Figure 18-2 Nessus output

OpenVAS is an open source fork of Nessus that is also extremely popular and, in the opinion of many security types, superior to Nessus.

You need to be careful not to use the term vulnerability scanning to mean “just running some program to find weaknesses.” Vulnerability scanning is only a small part of a more strategic program called vulnerability management, an ongoing process of identifying vulnerabilities and dealing with them. The tools we use are a small but important part of the overall process.

Penetration Testing

Once you’ve run your vulnerability tools and hardened your infrastructure, it’s time to see if your network can stand up to an actual attack. The problem with this is that you don’t want real bad guys making these attacks. You want to be attacked by a “white hat” hacker, who will find the existing vulnerabilities and exploit them to get access. Instead of hurting your infrastructure or stealing your secrets, this hacker reports findings so that you can further harden your network. This is called penetration testing (pentesting).


Images

NOTE  A legal pentest requires lots of careful documentation that defines what the pentester is to test, the level of testing, time frames, and documentation.

Unlike vulnerability testing, a good pentest requires a skilled operator who understands the target and knows potential vulnerabilities. To that end, there are a number of tools that make this job easier. Two examples are Aircrack-ng and Metasploit.

Aircrack-ng is an open source tool for pentesting pretty much every aspect of wireless networks. It’s powerful, relatively easy to use (assuming you understand 802.11 wireless networks in great detail), and completely free.

Metasploit is a unique, open source tool that enables the pentester to use a massive library of attacks as well as tweak those attacks for unique penetrations. Metasploit is the go-to tool for vulnerability testing. You simply won’t find a professional in this arena who does not use Metasploit. Metasploit isn’t pretty, so many people use the popular Armitage GUI front end to make it a bit easier (Figure 18-3).

Images

Figure 18-3 Metasploit output

There are also a number of highly customized Linux-based tools that incorporate many tools into a single bootable drive. One of the most famous packages is Kali Linux. It’s hard to find a good security person who doesn’t have a bootable Kali Linux USB drive.

Contingency Planning

Despite the best efforts of competent techs, there will be times when the integrity of an infrastructure is compromised—an incident. Incidents can and will vary in size and scope, from something as simple as an attack that was caught and stopped to something serious such as a data breach or a hurricane wiping out a data center. Whatever the case, organizations should develop a set of contingency plans—documents about how to limit damage and recover quickly—to respond to these incidents.
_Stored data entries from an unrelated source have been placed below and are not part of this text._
Below is a small trained network, with its code and all its weights. Each question gives an input and a target symbol and asks what happens when units are switched off, that is, made to give their printed mean instead of their output.

import numpy as np


def w(rows, s, z=0):
    codes = np.array(rows[::2]) - 128.0
    scale = np.full(codes.shape[1], s)
    scale[-1] = z or s
    return codes * scale


def norm(h):
    return h / np.sqrt((h * h).mean(-1, keepdims=True) + 1e-5)


def f(y):
    return y / 2 * (1 + np.tanh(0.7978845608 * (y + 0.044715 * y**3)))


def softmax(a):
    e = np.exp(a - a.max(-1, keepdims=True))
    return e / e.sum(-1, keepdims=True)


def log_softmax(a):
    a = a - a.max(-1, keepdims=True)
    return a - np.log(np.exp(a).sum(-1, keepdims=True))


def net(x, mask):
    ids = ['ΓΔΛΠΦΩαζηθψ'.index(c) for c in x.split()]
    T = len(ids)
    res = E[ids] + P[:T]
    u = 0
    for l in range(3):
        q, k, v = (norm(res) @ M[l].T for M in (Q, K, V))
        z = softmax(np.where(np.tri(T) > 0, q @ k.T / 4**0.5, -1e9)) @ v
        res = res + np.where(mask[u], z, O[l][:, -1]) @ O[l][:, :-1]
        u += 1
        y = f(norm(res) @ A[l][:, :-1].T + A[l][:, -1])
        res = res + np.where(mask[u : u + 4], y, B[l][:, -1]) @ B[l][:, :-1]
        u += 4
    return log_softmax(norm(res)[-1] @ U[:, :-1].T + U[:, -1])


Q, K, V, O, A, B = {}, {}, {}, {}, {}, {}
E = w([
[46,143,51,85,105,174],'Γ',
[93,193,121,73,188,158],'Δ',
[70,129,105,221,132,200],'Λ',
[171,128,200,129,98,65],'Π',
[93,24,105,151,67,124],'Φ',
[89,161,56,233,162,86],'Ω',
[103,117,133,102,234,136],'α',
[109,160,164,198,136,114],'ζ',
[117,215,104,149,100,114],'η',
[91,103,53,178,177,116],'θ',
[4,88,137,160,125,184],'ψ',
],0.014)
P = w([
[195,112,128,207,133,220],'0',
[190,137,123,202,123,182],'1',
[175,147,130,190,126,161],'2',
[168,149,124,184,136,139],'3',
[157,152,127,172,143,122],'4',
[149,147,120,162,138,103],'5',
[144,151,127,155,136,90],'6',
[138,145,126,144,143,83],'7',
[136,147,122,129,147,58],'8',
[124,141,132,120,137,37],'9',
[121,147,142,106,141,29],'10',
[126,160,139,103,134,7],'11',
[116,168,136,125,134,2],'12',
],0.0089)
Q[0] = w([
[226,1,197,5,90,190],'0.h0',
[109,76,102,75,106,182],'0.h0',
[162,172,128,182,72,30],'0.h0',
[24,154,96,207,156,88],'0.h0',
],0.0081)
K[0] = w([
[230,146,92,254,140,218],'0.h0',
[135,165,78,196,131,128],'0.h0',
[129,50,173,12,117,120],'0.h0',
[16,76,129,108,151,17],'0.h0',
],0.0075)
V[0] = w([
[41,110,172,147,254,100],'0.h0',
[125,38,146,186,85,105],'0.h0',
[237,122,57,137,170,41],'0.h0',
[71,85,72,122,60,139],'0.h0',
],0.0062)
O[0] = w([
[82,93,95,172,209,61,253],'0.h0',
[129,9,160,133,91,54,141],'0.h0',
[255,91,24,59,181,139,115],'0.h0',
[55,88,106,61,77,136,138],'0.h0',
],0.0063,0.0038)
A[0] = w([
[238,185,126,78,157,127,65],'0.n0',
[102,103,121,204,87,144,146],'0.n1',
[161,67,154,202,44,88,254],'0.n2',
[173,78,129,120,127,254,29],'0.n3',
],0.0063,0.0018)
B[0] = w([
[187,209,156,218,70,65,129],'0.n0',
[119,60,147,144,204,3,240],'0.n1',
[174,39,174,118,123,33,252],'0.n2',
[7,212,170,166,89,101,112],'0.n3',
],0.0059,0.0033)
Q[1] = w([
[59,96,2,146,142,23],'1.h0',
[136,196,38,241,119,76],'1.h0',
[151,105,167,152,219,147],'1.h0',
[17,188,169,115,150,30],'1.h0',
],0.0078)
K[1] = w([
[44,196,128,72,132,53],'1.h0',
[52,179,137,32,254,144],'1.h0',
[67,82,157,139,130,125],'1.h0',
[110,115,51,28,133,6],'1.h0',
],0.0095)
V[1] = w([
[115,126,50,170,141,114],'1.h0',
[175,185,131,146,91,84],'1.h0',
[111,254,89,113,146,69],'1.h0',
[178,146,166,127,167,85],'1.h0',
],0.0095)
O[1] = w([
[142,52,104,134,55,68,253],'1.h0',
[103,43,154,143,123,255,81],'1.h0',
[103,40,236,88,171,110,194],'1.h0',
[120,58,94,163,222,195,131],'1.h0',
],0.0079,0.005)
A[1] = w([
[124,160,158,51,130,26,255],'1.n0',
[32,158,161,83,166,113,145],'1.n1',
[185,110,3,215,85,107,157],'1.n2',
[99,209,74,96,244,103,179],'1.n3',
],0.0072,0.0061)
B[1] = w([
[139,134,26,201,104,241,255],'1.n0',
[126,118,114,248,86,132,165],'1.n1',
[97,128,159,19,173,102,220],'1.n2',
[135,104,137,190,165,255,194],'1.n3',
],0.0093,0.0081)
Q[2] = w([
[67,149,104,211,212,182],'2.h0',
[187,177,153,34,128,173],'2.h0',
[114,151,190,96,129,160],'2.h0',
[88,34,2,153,189,78],'2.h0',
],0.009)
K[2] = w([
[155,105,8,254,203,59],'2.h0',
[109,243,214,85,122,105],'2.h0',
[86,227,204,107,179,89],'2.h0',
[229,34,78,164,50,141],'2.h0',
],0.0066)
V[2] = w([
[247,141,72,152,96,163],'2.h0',
[176,128,100,172,165,92],'2.h0',
[147,242,150,145,209,177],'2.h0',
[253,113,169,167,70,97],'2.h0',
],0.0064)
O[2] = w([
[192,195,141,249,27,91,149],'2.h0',
[165,133,81,111,97,82,237],'2.h0',
[116,234,113,142,183,112,3],'2.h0',
[156,171,253,107,75,118,136],'2.h0',
],0.007,0.0038)
A[2] = w([
[230,131,112,132,108,97,96],'2.n0',
[77,174,75,35,164,131,243],'2.n1',
[245,97,137,127,173,90,199],'2.n2',
[107,160,111,141,197,191,3],'2.n3',
],0.011,0.002)
B[2] = w([
[90,221,199,103,96,144,174],'2.n0',
[151,219,195,67,101,204,153],'2.n1',
[184,222,84,253,48,134,254],'2.n2',
[144,5,166,127,149,109,217],'2.n3',
],0.0082,0.0043)
U = w([
[83,125,101,41,82,187,149],'Γ',
[184,132,103,149,235,162,129],'Δ',
[1,142,183,134,180,68,174],'Λ',
[203,164,218,126,100,147,113],'Π',
[222,23,126,64,84,96,159],'Φ',
[177,159,72,146,207,42,107],'Ω',
[150,75,209,147,180,210,123],'α',
[174,192,149,190,103,89,108],'ζ',
[133,158,128,77,146,146,255],'η',
[199,132,2,72,153,86,72],'θ',
[2,164,51,165,77,143,7],'ψ',
],0.0066,0.0058)

Each question gives the input, a string of symbols that net reads in full, and the target symbol t.
The units are the heads (4 rows each of Q, K, V and O) and the neurons (one row each of A and B). Each row of codes is followed by its name. A weight is (code - 128) times the scale printed after its matrix; where a second scale follows, it is the last column's (O, A, B and U).
mask holds one flag per unit, layer by layer, with each layer's heads first. A switched-off unit (its flag False) gives its mean, the last column of its rows in O or B, instead of its output. The means were averaged over made-up inputs and are rounded, as every weight is.
A unit's drop is (log p(t) with every unit on - log p(t) with that unit switched off) / (log p(t) with every unit on - log p(t) with every unit switched off).
The circuit of an input: a set's keep is (log p(t) with only the set's units on - log p(t) with every unit switched off) / (log p(t) with every unit on - log p(t) with every unit switched off). Starting from the 12 units with the biggest drops (on a tie, the unit counted first), units are removed one at a time, each time the one whose removal leaves the highest keep (on an exact tie, the one counted first), for as long as the keep stays at least 0.8.
circuit, biggest first: the units of the circuit, biggest drop first
most important unit: the unit with the biggest drop
k most important neurons: the k neurons with the biggest drops, biggest first
k most important neurons of layer l: the k neurons of layer l with the biggest drops, biggest first
drop when u is switched off: that unit's drop, to one decimal
input Λ α Γ ψ Λ Ω ζ Φ Λ ζ, target Φ: most important unit -> 0.h0
input Λ η ψ, target Λ: circuit, biggest first -> (1.n0; 1.n3)
input Λ ζ Ω Γ θ Φ ψ Ω η ζ Φ Π θ, target Φ: circuit, biggest first -> (2.h0; 0.h0)
input Ω ζ α Γ Λ Λ Γ ψ ζ Λ ψ Γ η, target ψ: 2 most important neurons of layer 2 -> (2.n2; 2.n3)
input ψ η Ω Δ η Λ Π θ, target ζ: 3 most important neurons -> (1.n0; 2.n2; 0.n1)
input Λ ζ η Λ Δ Φ Δ Φ θ, target Φ: circuit, biggest first -> (0.h0; 2.h0)
input ζ Π Λ, target ζ: 2 most important neurons of layer 2 -> (2.n3; 2.n2)
input Λ Γ Δ Λ Λ, target Λ: 2 most important neurons of layer 1 -> (1.n0; 1.n3)
input ψ Φ Γ Ω Φ Ω, target Φ: circuit, biggest first -> (0.h0; 2.h0)
input Λ Λ Λ Φ Λ, target Φ: 2 most important neurons of layer 0 -> (0.n2; 0.n1)
input Λ Ω θ Λ ζ Ω ψ ζ, target Λ: 2 most important neurons -> (2.n2; 1.n3)
input θ Λ Ω, target θ: 3 most important neurons -> (1.n2; 1.n1; 2.n1)
input Λ Γ Π ζ ζ Ω Φ η, target Φ: 2 most important neurons of layer 1 -> (1.n3; 1.n1)
input ζ Λ Π ζ Λ, target ζ: most important unit -> 2.h0
input θ θ Ω, target θ: 2 most important neurons -> (1.n2; 1.n1)
input Λ Λ η Γ Λ ψ Λ Γ Λ Φ Λ, target Φ: 2 most important neurons -> (0.n2; 2.n2)
input α ζ ζ θ ψ θ Λ, target Λ: 2 most important neurons -> (2.n2; 1.n0)
input Λ Φ η η Δ Ω Π Ω Ω Δ, target α: drop when 2.n2 is switched off -> 0.0
input α θ Λ η Λ ψ Λ Ω, target Λ: drop when 0.h0 is switched off -> 1.1
input Δ Δ Π α Λ α Ω Λ Ω Φ ζ, target Φ: most important unit -> 0.h0
input Λ Λ Ω α Ω Λ ψ Ω, target Λ: drop when 1.n2 is switched off -> 0.1
input Ω Λ Λ θ, target θ: drop when 1.n2 is switched off -> 0.5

The CompTIA Network+ exam covers several aspects of contingency planning that we can divide into three groups based on the severity and location of the incident: incident response, disaster recovery, and business continuity. Incidents that take place within the organization that can be stopped, contained, and remediated without outside resources are handled by incident response planning. If an incident can no longer be contained, causing significant damage or danger to the immediate infrastructure, it is covered under disaster recovery. Last, if the disaster requires actions offsite from the primary infrastructure, it is under the jurisdiction of business continuity.

While related but not directly connected to contingency planning, we have forensics. Let’s hit all these, but keep in mind that this is only the lightest touch on these very complex aspects of contingency planning. The goal of the CompTIA Network+ certification is only to introduce you to these concepts so that you progress to the next level (hopefully CompTIA Security+).

Incident Response

The cornerstone of incident response is the incident response team—usually one or more trained, preassigned first responders with policies in place for what to do. Depending on the type of event, the team may be responsible for things like: deciding whether it qualifies as an incident the team should address, ignore, or escalate; evaluating the scope and cause of the issue; preventing further disruption; resolving the cause; restoring order to affected systems; and identifying ways to prevent a recurrence. Most incidents are handled at this level. Organizations will have detailed incident response policies that will guide the actions of the team in various incident scenarios. However, if an incident is so vast that the incident response team cannot stop, contain, or remediate it, disaster recovery comes into play.

Disaster Recovery

Disaster recovery is a critical part of contingency planning that deals directly with recovering your primary infrastructure from a disaster. A disaster is an event that disables or destroys substantial amounts of infrastructure, such as a hurricane or flood.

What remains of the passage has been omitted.